Dr. Kevin McCluney part of $780,000 NSF grant study
By Sue Sweeney
Dr. Kevin McCluney, assistant professor of biological sciences at Bowling Green State University, is part of a research team that has been awarded a macrosystems grant from the National Science Foundation (NSF).
The four-year, $780,000 grant will fund research on the connections that occur over long distances among National Ecological Observatory Network (NEON) sites in the Great Plains.
The research study focuses on the extent to which birds and their migratory patterns, wind and climate link 25 prairie playas in North Dakota, Kansas, Colorado, Texas and New Mexico, and how invertebrates in this large system of wetlands change over time. The researchers chose these playas based on their proximity to five NEON sites across the Great Plains.
A playa, which is the Spanish word for beach or shore, is a shallow, flat-bottomed basin that gets its water from precipitation and surface runoff. Playas are temporary – they dry up each year – and can vary greatly in size.
Although playas cannot sustain fish, these prairie ponds do contain several species of crustaceans. The researchers will study the dominant species of these playas, which include fairy, tadpole and clam shrimp, as well as diving beetles, dragonfly larva and damselfly larva. These crustaceans and their eggs are likely transported among the playas by wind and wing, i.e., on the feathers or in the intestinal tract of migrating waterfowl, thereby affecting the composition, diversity and stability of species within each playa.
The core part of the research conducted at Bowling Green State University will involve examining the species diversity in feather and bird gut samples. Researchers will collaborate with Ducks Unlimited and other wetlands-focused conservation groups to obtain samples from duck hunters in the Great Plains area.
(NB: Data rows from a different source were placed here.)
Here is a tiny trained network, its code and every weight. The questions are about switching its units off for an input and a class, where a switched-off unit gives its printed mean instead of its output.

import numpy as np


def w(rows, s, z=0):
    codes = np.array(rows[::2]) - 128.0
    scale = np.full(codes.shape[1], s)
    scale[-1] = z or s
    return codes * scale


def f(y):
    return y / 2 * (1 + np.tanh(0.7978845608 * (y + 0.044715 * y**3)))


def log_softmax(a):
    a = a - a.max(-1, keepdims=True)
    return a - np.log(np.exp(a).sum(-1, keepdims=True))


def net(x, mask):
    res = np.array(x, float).reshape(1, 6) / 4 @ E
    y = f(res @ A[0][:, :-1].T + A[0][:, -1])
    res = res + np.where(mask, y, B[0][:, -1]) @ B[0][:, :-1]
    return log_softmax(res[-1] @ U[:, :-1].T + U[:, -1])


A, B = {}, {}
E = w([
[98,124,105,175],'x0',
[131,126,82,191],'x1',
[239,166,149,210],'x2',
[171,2,145,130],'x3',
[93,136,145,95],'x4',
[79,85,194,139],'x5',
],0.0097)
A[0] = w([
[198,126,156,171,202],'neuron 1',
[155,143,162,147,83],'neuron 2',
[159,201,125,71,209],'neuron 3',
[151,89,116,121,210],'neuron 4',
[133,148,155,141,104],'neuron 5',
[66,149,164,172,253],'neuron 6',
[128,117,105,87,72],'neuron 7',
[150,150,172,145,59],'neuron 8',
[253,168,172,217,151],'neuron 9',
[42,106,84,57,135],'neuron 10',
[120,179,66,120,122],'neuron 11',
[107,3,169,101,135],'neuron 12',
[197,156,182,173,114],'neuron 13',
[145,105,168,3,195],'neuron 14',
],0.012,0.0067)
B[0] = w([
[42,149,114,174,203],'neuron 1',
[120,111,171,153,137],'neuron 2',
[172,225,92,68,201],'neuron 3',
[88,122,55,134,174],'neuron 4',
[124,122,149,133,130],'neuron 5',
[82,198,122,136,202],'neuron 6',
[134,123,170,129,132],'neuron 7',
[90,67,183,131,133],'neuron 8',
[34,130,186,190,251],'neuron 9',
[40,145,188,161,227],'neuron 10',
[118,220,172,101,169],'neuron 11',
[136,176,2,2,234],'neuron 12',
[91,135,173,178,187],'neuron 13',
[144,242,36,61,226],'neuron 14',
],0.0078,0.012)
U = w([
[112,25,124,164,72],'0',
[61,151,211,231,219],'1',
[169,53,244,123,1],'2',
[129,204,140,19,186],'3',
],0.011,0.0055)

Each question gives the input, the list of numbers given to net, and the class t.
The units are the neurons (one row each of A and B). Each row of codes is followed by its name. A weight is (code - 128) times the scale printed after its matrix; where a second scale follows, it is the last column's (A, B and U).
mask holds one flag per neuron, in row order. A switched-off neuron (its flag False) gives its mean, the last column of its row in B, instead of its output. The means were averaged over made-up inputs and are rounded, as every weight is.
A unit's drop is (log p(t) with every unit on - log p(t) with that unit switched off) / (log p(t) with every unit on - log p(t) with every unit switched off).
most important unit: the unit with the biggest drop
top k neurons: the k neurons with the biggest drops, biggest first
drop of u: that unit's drop, to one decimal
input [-1,-7,6,-2,0,-5], class 1: most important unit : neuron 9
input [-1,0,-3,-8,-1,8], class 1: top 3 neurons : (neuron 12; neuron 14; neuron 10)
input [6,6,-6,-7,6,0], class 1: top 2 neurons : (neuron 12; neuron 10)
input [0,3,-1,3,-5,6], class 3: top 2 neurons : (neuron 12; neuron 9)
input [6,-7,4,6,0,4], class 3: top 2 neurons : (neuron 12; neuron 10)
input [3,6,-8,-6,-6,-2], class 1: top 2 neurons : (neuron 12; neuron 14)
input [8,-6,-5,-8,-2,5], class 1: top 3 neurons : (neuron 12; neuron 10; neuron 14)
input [6,-3,-5,-7,-1,4], class 1: drop of neuron 14 : 0.2
input [4,-2,-3,4,-5,7], class 3: drop of neuron 12 : 0.2
input [-4,8,1,-8,-8,1], class 1: drop of neuron 12 : 0.2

Doctoral student Jacob Buchanan and several undergraduate students will assist McCluney with the lab research.
McCluney explains the value of understanding these systems: “If we better understand how ecosystems that are far apart are connected to one another, and how diversity – both genetic and species diversity – influence how these communities change over time, then those theories can be transferred to other systems where there are more direct impacts on humans.”
In addition to working with conservation groups to obtain samples, the research team will provide citizen science and adult education opportunities to waterfowl enthusiasts and hunters. This project will also benefit kindergarten through sixth grade education by developing a science program focused on ephemeral wetland biology and ecology of fairy and tadpole shrimp.
The project is being led by Dr. James Thorp, University of Kansas, with co-principle investigators including McCluney and Drs. Christopher J. Patrick and J. Derek Hogan, Texas A&M University, Corpus Christi.
NEON is a joint effort between the federal government and NSF. The network has infrastructure distributed across the United States that gathers long-term data on climate, air and water chemical composition, vegetation and wildlife to support fundamental biological research.